第848章 天缺拜葬魂,三真论道(筹齐一万)(2 / 5)

灰袍人影身披斗篷,猩红的目光望向渊口,低声喃喃。

“走了?

走了也好。

自五更子之后,这玄阳山真出了一位了不得的人物.

天缺子吗?”

“可惜,四阶灵脉被毁后,门中流传的几道准四阶灵脉,亦不留丝毫余地,被尽数挖走。

如今的大云,终究是太过贫瘠了”

“元婴何其难也.”

灰袍人影摩挲着宝树,法力源源不断灌入其中。

一朵拳头大小的花苞,在树冠之中,泛起刺鼻药香。

千泊湖,浊浪滔天,惊涛拍岸。

玉渊子法袍猎猎作响,手握覆海翻天旗,旗帜舞动间,暗潮汹涌,滔天巨浪拍击而下。

“天缺子,真当本宫惧怕你不成?”

“呵”轻笑声响起,尤锡山身后周天八卦图展开,道道星辉如陨石般砸落。

“轰隆隆!”

连绵不断的炸裂声响起,巨浪被镇压的粉碎。

“玉渊子,今日到此为止.”

“嗡!”

星辉流转,卦象更易,尤锡山已然不见踪影。

九河峰顶,玉渊子面色冷然,望着消失不见的修士,并未再次出手。

尽管她知晓,这大真人还在千泊湖,并未走远。

云雾环绕的乌篷船上,一道星辉落下。

尤锡山刚踏出遁光,就感到一抹精纯生机流转,滋润法体神魂。

“恒一师弟谢了。”

他掀起帘幕,步入船舱之中,原不过茅屋大小的船舱,扩大数倍不止。

映入眼帘,就是一位俊秀修士头顶紫金冠,身穿锦袍,腰间悬挂着玉葫芦。

虽一身贵气,却斜坐在木椅之上,晃动着双腿。

“锡山师兄客气了”

张恒一歪着脑袋,手中握着一柄玉尺,开口询问道。

“师兄此次出手,可有窥探到玉渊根底。

天缺师叔性子你亦是知晓,此事交给你我后,无论成败,都不会再次出手”

“师尊他”

尤锡山望着张恒一腰间的玉葫芦,面露无奈之色。

这归元葫芦,他亦是有一个,只需要投入玉渊子金丹,就可化作顶尖的归元血酒。

一葫芦二分,分明是要引得二人竞争。

他略作沉吟,开口道:

“恒一师弟所言无差,师尊向来信奉能者上,慵者下。

废物修士手持至宝,亦不过是他人眼中机缘。

此次千泊湖一事,你我定要做得漂亮,如此方能获得师尊与赤眉师伯更多支持

否则即使赤眉师伯更进一步,对我等扶持,亦只限于人情。”

“那这玉渊子果然还有隐藏”

张恒一灵动眸中,精光一闪而过,他与尤锡山可不止是同门,三脉之间,利益之争亦是关键。

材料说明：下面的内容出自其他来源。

Points on a hilly landscape, in no order, each with its height.
A climber steps from a point to whichever of its 2 nearest points has the largest rise for the distance, and stops where none of them is higher. Distance is the straight distance between rows; heights are no part of it.
k620 (h 31.5): [ 20  11 -48  34 -10  24  43  13 -29   2 -15   5 -44   2   0  49  22 -45
  -8  23  62  11  -9  29  -6 -36]
k287 (h 10.5): [ 11 -21   5  22  18  17 -12   4   1  -2 -18 -22  17  48 -13 -23  -8 -27
  -4 -12  57  12 -15  16 -47 -35]
k250 (h 15.9): [ -2  -6  -2  22  -8  15  36   3 -15 -23 -18  24 -27 -39  43  22  13   7
 -12   2 -17 -31   9  29  -7   4]
k121 (h 44.1): [-23 -15  24  14 -14 -15  10  47  40  29   3  19  18   1  40 -36  31  25
 -35  25 -27 -27  27  24   8 -10]
k415 (h 35.9): [-12   7   6  -8  -7   2  -2  -9  -7  37 -26 -11  23  47   2 -20  -5 -10
 -14  -5 -16 -16 -21 -19  19 -11]
k470 (h 32.2): [-37  18  16 -24   0  -6   5 -24  -8   2 -13 -40  -4  54 -16 -15  -1  -8
  -6 -18 -15 -10 -20  -7  20  24]
k361 (h 23.4): [-25  -6  -2 -24  13  19  -4 -33 -49  16  43 -24  16  14 -20  -4 -12   8
  18 -39  29  15  -7 -39 -21  28]
k948 (h 28.6): [ 26   5  27  -2  12 -28 -20  18  37 -14  -1  14  22 -31  47   5 -11  35
   1   3  -4  -6  40  30  21  10]
k560 (h 55.2): [ 35  31 -39 -24 -16 -15  34  -1  14  -6 -20   7 -34 -37  -8   0  -1 -22
  16   3 -29  10  20 -29  60  -3]
k914 (h 68.6): [  5  -3  19  -3   5 -17 -21  12  10  -8   4 -12  53  35 -18   4 -10   2
 -13 -35 -40  25 -22   8  -1  17]
k244 (h 4.9): [  1   7  -2 -28 -13 -31 -24   2  41  -8  21 -21  -6  10   7  10   9  31
   6  -4 -37  36 -18  14  41  43]
k128 (h 62.6): [ 37 -27  10  29  17   6 -10  17  14 -14 -22 -31  -1  10  35  -3   1  -5
   0 -21 -50  23  21  39   6   4]
k944 (h 56.1): [ -5  -2  14 -24  -5 -10 -33 -19  -3 -11  24  13  21  -4  -4   3  23   6
 -25  -3   7   8 -24   6  15  45]
k236 (h 55.9): [  6  30 -50 -13 -23  13  39 -23  -1  23   1  39 -34 -50  21  26  36 -26
   1  17 -20  -5 -20 -15  20  -8]
k545 (h 70.9): [ 11 -22  19  19  15   8  -4  29  38 -19 -13 -25  12  38  14  -9   3 -22
 -14 -14 -12  23  -3  41 -20   5]
k985 (h 39.5): [  2  -9   8  12 -12   8   3  21  13  39 -17  -6   8  12  27 -26  23 -12
 -27   9 -27 -22   4  13   6 -26]
k986 (h 7.6): [-26  16  14 -15 -20 -42 -21  25  59   3   6   9  36 -12  21  13  11  31
 -28   2 -13  17  -9  20  34  39]
k410 (h 16.3): [ -2  14  -7   7   8  19  11 -20 -68   5  10 -28 -29  21 -44  -4  -5  14
  66  16  10  44  14 -43 -22 -34]
k901 (h 45.5): [ -3 -12  17  28  -7  27 -20  11   0  13   8  20  15  16   2 -49  39  -9
 -10  22  55  -3  41  -3 -50 -27]
k169 (h 35.5): [  3 -14 -13  31  -4  14  20   6 -41  40 -27 -10 -13  16  23  26  29 -37
  11  23  -7 -25  16   8  -4 -64]
k342 (h 9.2): [ 13  -4 -15  20  -6  49  17   4  -2  17 -25 -26   2  57 -43 -30   6 -50
   8 -11  47  17 -10 -20 -34 -53]
k464 (h 61.4): [ 35  34 -19 -12   2   4  21   3 -12   5 -12  22 -26 -36   4  30  39 -20
  14  17  -8   1  16   1  28 -22]
k264 (h 35.4): [ -8   5   5  22   2  30   0 -13  -5 -11   2   0 -39 -26  18  10  10  17
  21  69  24 -18  11  -7 -50 -14]
k178 (h 49.4): [ -2 -25  20  24  -1  36 -19  28  31  10 -10  22  34  21  13 -59  18  -7
 -26  18   8 -19   5  16 -53 -38]
k275 (h 2.6): [  6  15  -3 -46   1 -30 -10  14  30  -8  39 -15 -26  -2  -8  10  -5  42
  -6  10 -42  12 -43 -23   6  42]
k590 (h 11.0): [-26 -13  11   3 -18 -59 -26   6  40  -1  29  18  23 -13   1   9 -34  24
 -20   8  12   0  -8 -22  39  29]
k216 (h 23.9): [-11  -1  -9  -6 -10  14  16  16  16 -21 -17 -24 -51   5  -9  -1   8 -40
 -16   2  20   3 -27  19   0  26]
k541 (h 22.7): [-49  12  -6 -35 -16   7  20 -36   7 -10  -9   1 -12 -11   7  12  -4 -27
   6   7 -18   2 -35  11 -16  45]
k782 (h 10.9): [-25 -13  -5  42 -23  14  32  45  34   8 -29 -12 -21  14  14  -8  27 -31
 -39  14  33  -8  -2  21 -11 -14]
k598 (h 14.0): [ 13 -23   9   4   3  -6  -7  18 -19  -6  26 -24  12  36 -37 -31  18  -6
 -20 -14  14   2   0 -18 -22   3]
k600 (h 54.9): [-23 -24  44  15   1  21   8  32  35   8   2  22  49  40  20 -16  -7  27
 -10  10  -7 -33   1  45 -55 -48]
k827 (h 50.4): [ -6 -18  34  23 -20  -8 -26  37  40  12   8  15  63  16  34 -15  18  38
 -31   2 -21   2   8  23  13  -8]
k858 (h 72.0): [ 34  10 -14   9   1 -11  10  -3   4  18 -39  35  31 -31  39  12 -10 -12
  -5 -22 -13 -20  30   5  43 -20]
k271 (h 20.2): [ -3  28   6 -30 -22 -22  -2 -27  21  16  -9  18  18 -39 -17 -11  -2 -15
   1  12  16   5  12 -36  27 -21]
k775 (h 57.6): [ 16 -10  -9  -2  11  -5 -27  11  -2 -37   4 -16  21  38  -7 -20   4  10
 -21 -42 -25  29  -3  24  26  47]
k77 (h 31.9): [-30 -25  13  20  -4  26 -11  -9  18 -24   2  23 -33 -21  11  -5   1  13
 -13  40  26  -9 -11  22 -61  20]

玄阳山三脉多是一脉单传,核心弟子极少,但再同气连枝,亦是要有主次之分。

三脉千年传承至今,第七代核心已然确定。

玄阳主脉的五花,靠山最为雄厚,性格爆裂,不善调和三脉。

主脉存有四阶火道传承原本,为瞒天过海,不让拜火教发觉。亦为获得余下两脉顷力支持.

作为代价的玄阳主脉,七、八代弟子凋零殆尽,结丹真人只五花一人。

筑基修士更是就朱寰一人有结丹可能。

若要争夺三脉修士主次,即使赤眉更近一步,亦是需要二百年培育新鲜血液。

这二百年玄阳大权,门中真君出世带来的红利,则是作为补偿,交由其余二脉

张恒一摩挲手中玉尺,并未将方逸、萧长策视为对手。

击杀掌教真人,对继承祖师堂底蕴、凝练金丹的他而言,若非天刀坞仍有用处,不可打草惊蛇,陈晟岂能活至今日。

他望着尤锡山,单刀直入。

“师兄准备如何应对玉渊子?

拜火教那位大真人,这些时日虽束手旁观,但炙热的气机可无丝毫遮掩。”

“等方逸至千泊湖,靠恒一师弟与他缠住拜火教那位。

至于玉渊子交由我即可”

尤锡山鬓发以玉簪挽起,一袭素白法衣,边角绣有二十八星宿灵纹,毫不客气的开口。

“按照三脉旧例,我是当代大师兄,修为最高。

此次出手以我为主,若是败了.”

“锡山师兄若是败了,就由我出手。

不过”

张恒一轻笑一声,苍劲气机流转,身后一朵苍劲青竹虚影浮现。

古竹高约七尺,通体苍翠灵光环绕,袅袅生机化作雾霭,吞吐灵气。

“大真人之境,师弟也侥幸突破。尤师兄,这首次出手,师弟亦想要争上一争.”

尤锡山眉头微皱,袖中一卷书册飞出,甲骨、篆刻、虫纹、鸟书各类文字涌出,书香阵阵,演化一方道场雏形。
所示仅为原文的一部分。